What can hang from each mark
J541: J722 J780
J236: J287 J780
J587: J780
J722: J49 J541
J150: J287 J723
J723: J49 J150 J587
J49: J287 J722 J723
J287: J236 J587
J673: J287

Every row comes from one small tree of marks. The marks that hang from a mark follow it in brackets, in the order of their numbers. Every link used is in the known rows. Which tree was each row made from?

┄┄┄┄┄┄┄┄┄┄┄┄┄┄┄┄┄┄┄┄

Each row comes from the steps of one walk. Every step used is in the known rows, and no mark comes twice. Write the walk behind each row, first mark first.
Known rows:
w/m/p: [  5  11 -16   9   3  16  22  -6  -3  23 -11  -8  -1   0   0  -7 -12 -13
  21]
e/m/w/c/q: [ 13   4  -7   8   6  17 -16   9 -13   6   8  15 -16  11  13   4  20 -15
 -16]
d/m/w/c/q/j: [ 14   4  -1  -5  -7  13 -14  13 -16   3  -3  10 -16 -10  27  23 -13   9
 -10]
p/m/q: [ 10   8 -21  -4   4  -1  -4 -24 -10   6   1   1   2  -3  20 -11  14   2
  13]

┄┄┄┄┄┄┄┄┄┄┄┄┄┄┄┄┄┄┄┄

- ASSIGNED TASK
Given the records above, return exactly the lines starting at the line containing "What can hang from each mark" and ending at the line containing "Every row comes", including both.

- ANSWER SECTION
What can hang from each mark
J541: J722 J780
J236: J287 J780
J587: J780
J722: J49 J541
J150: J287 J723
J723: J49 J150 J587
J49: J287 J722 J723
J287: J236 J587
J673: J287

Every row comes from one small tree of marks. The marks that hang from a mark follow it in brackets, in the order of their numbers. Every link used is in the known rows. Which tree was each row made from?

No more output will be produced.